# How do you scale along a non canonical direction?

Silly question but I am not figuring it out on my own.

In 3D you can scale a point / shape / field along a canonical direction quite easily:

$$p = (x_0, x_1, x_2)$$ becomes $$p = (ax_0, x_1, x_2)$$ for example if we wanted to scale along the first axis. This map has the property that distances in any plane parallel to the plane $$(x_1, x_2)$$ remain unaffected.

Now given an arbitrary vector $$N$$ I want to induce the same transformation along the direction of $$N$$.

One possible solution, of course, is to find a rotation that transforms $$N$$ into one of the canonical directions, scale that direction, then invert the transformation. i.e. $$RSR^{-1}$$.

However this is inelegant, I am trying to do it in a way that involves only $$N$$ and requires no change of basis. i.e. I want to scale points along $$N$$ without changing the coordinate space, and perhaps better, in a coordinate free way.

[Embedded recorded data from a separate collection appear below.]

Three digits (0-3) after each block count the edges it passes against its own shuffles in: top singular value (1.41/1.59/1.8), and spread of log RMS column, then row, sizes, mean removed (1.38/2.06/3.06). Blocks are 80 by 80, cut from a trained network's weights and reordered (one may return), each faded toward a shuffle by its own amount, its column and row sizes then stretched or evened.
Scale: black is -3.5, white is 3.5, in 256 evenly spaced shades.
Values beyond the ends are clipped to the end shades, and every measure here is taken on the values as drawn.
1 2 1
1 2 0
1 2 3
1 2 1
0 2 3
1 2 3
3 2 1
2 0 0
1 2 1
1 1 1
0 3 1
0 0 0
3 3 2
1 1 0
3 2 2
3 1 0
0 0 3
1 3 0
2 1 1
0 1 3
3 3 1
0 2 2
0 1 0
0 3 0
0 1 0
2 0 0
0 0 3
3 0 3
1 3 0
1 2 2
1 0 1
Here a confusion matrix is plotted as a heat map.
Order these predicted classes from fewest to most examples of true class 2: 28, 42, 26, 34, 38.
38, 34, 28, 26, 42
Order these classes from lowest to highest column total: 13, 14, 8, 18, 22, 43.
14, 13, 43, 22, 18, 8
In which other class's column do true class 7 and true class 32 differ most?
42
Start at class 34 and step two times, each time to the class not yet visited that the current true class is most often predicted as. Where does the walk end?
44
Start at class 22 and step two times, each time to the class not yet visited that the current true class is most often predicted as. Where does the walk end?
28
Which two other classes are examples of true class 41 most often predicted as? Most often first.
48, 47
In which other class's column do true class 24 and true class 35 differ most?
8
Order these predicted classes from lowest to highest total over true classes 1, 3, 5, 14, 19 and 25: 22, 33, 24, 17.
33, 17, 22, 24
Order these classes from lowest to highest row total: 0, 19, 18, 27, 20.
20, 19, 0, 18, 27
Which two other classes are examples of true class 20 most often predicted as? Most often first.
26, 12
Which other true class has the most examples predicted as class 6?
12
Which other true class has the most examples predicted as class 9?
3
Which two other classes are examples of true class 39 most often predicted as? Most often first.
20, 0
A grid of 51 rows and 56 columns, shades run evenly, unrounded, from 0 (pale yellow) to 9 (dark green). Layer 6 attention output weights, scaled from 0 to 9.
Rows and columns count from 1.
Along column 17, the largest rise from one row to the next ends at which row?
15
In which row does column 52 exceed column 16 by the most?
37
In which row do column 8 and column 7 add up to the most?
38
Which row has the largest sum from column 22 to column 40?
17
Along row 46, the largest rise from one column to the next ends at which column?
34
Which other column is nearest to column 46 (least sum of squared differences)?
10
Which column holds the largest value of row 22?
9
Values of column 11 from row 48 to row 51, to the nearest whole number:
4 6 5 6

• If you are doing it coordinate free, then “(non-)canonical direction” would have no meaning, because there would be no preferred frame of reference. Commented Dec 12, 2020 at 3:40
• The point is with the current $RSR^{-1}$ method you HAVE to have a reference frame in order to compute an arbitrary scaling. I am looking for a way you can achieve the same result but avoid reasoning through a fixed refrence frame. Commented Dec 12, 2020 at 3:54

Given any vector $$\vec{v}$$, there is a unique way to decompose $$\vec{v}$$ into a component along $$N$$ and a component orthogonal to $$N$$, namely $$\vec{v} = \operatorname{proj}_N(\vec{v}) + (\vec{v} - \operatorname{proj}_N(\vec{v}))$$. Moreover, there's a nice formula: $$\operatorname{proj}_N(\vec{v}) = \left(\frac{N \cdot \vec{v}}{N \cdot N}\right)N$$.

If I understand the question correctly, the thing you want to do is send $$\vec{v}$$ to $$a\operatorname{proj}_N(\vec{v}) + (\vec{v} - \operatorname{proj}_N(\vec{v}))$$.

In particular, in the case where $$N = (1, 0, 0)$$, and $$\vec{v} = (x_0, x_1, x_2)$$, we have $$a\operatorname{proj}_N(\vec{v}) + (\vec{v} - \operatorname{proj}_N(\vec{v})) = a(x_0, 0, 0) + (x_0, x_1, x_2) - (x_0, 0, 0) = (ax_0, x_1, x_2)$$ This shows that the construction I described agrees with what you're saying should happen when you scale along one of the coordinate axes.

• You gave me the hint I needed to complete this so I am marking it as the accepted answer, I will also provide the full answer. Commented Dec 12, 2020 at 19:03

The way to construct a matrix that does this is as follows:

The component of $$P$$ parallel to $$N$$ is $$N\cdot P N = (N^TP)N = NN^TP$$

Thus $$-NN^T P + P = (-NN^T + I)P$$ is P minus its component orthogonal to $$N$$. Thus $$(-NN^T + I)P + sNN^TP$$ is the scaling of $$P$$ along the direction $$N$$ as described in Chris Eagle's answer.

We get:

$$(-NN^T + I)P + sNN^TP = (-NN^T + I + sNN^T)P$$ $$= (NN^T(-I + sI) + I)P$$ $$= (NN^T(s - 1) + I)P$$

Thus the matrix $$((s - 1)NN^T + I)$$ Represents a linear scaling along the direction $$N$$ for any $$P$$ in a coordinate free way.

Notice that matrix must be symmetric btw.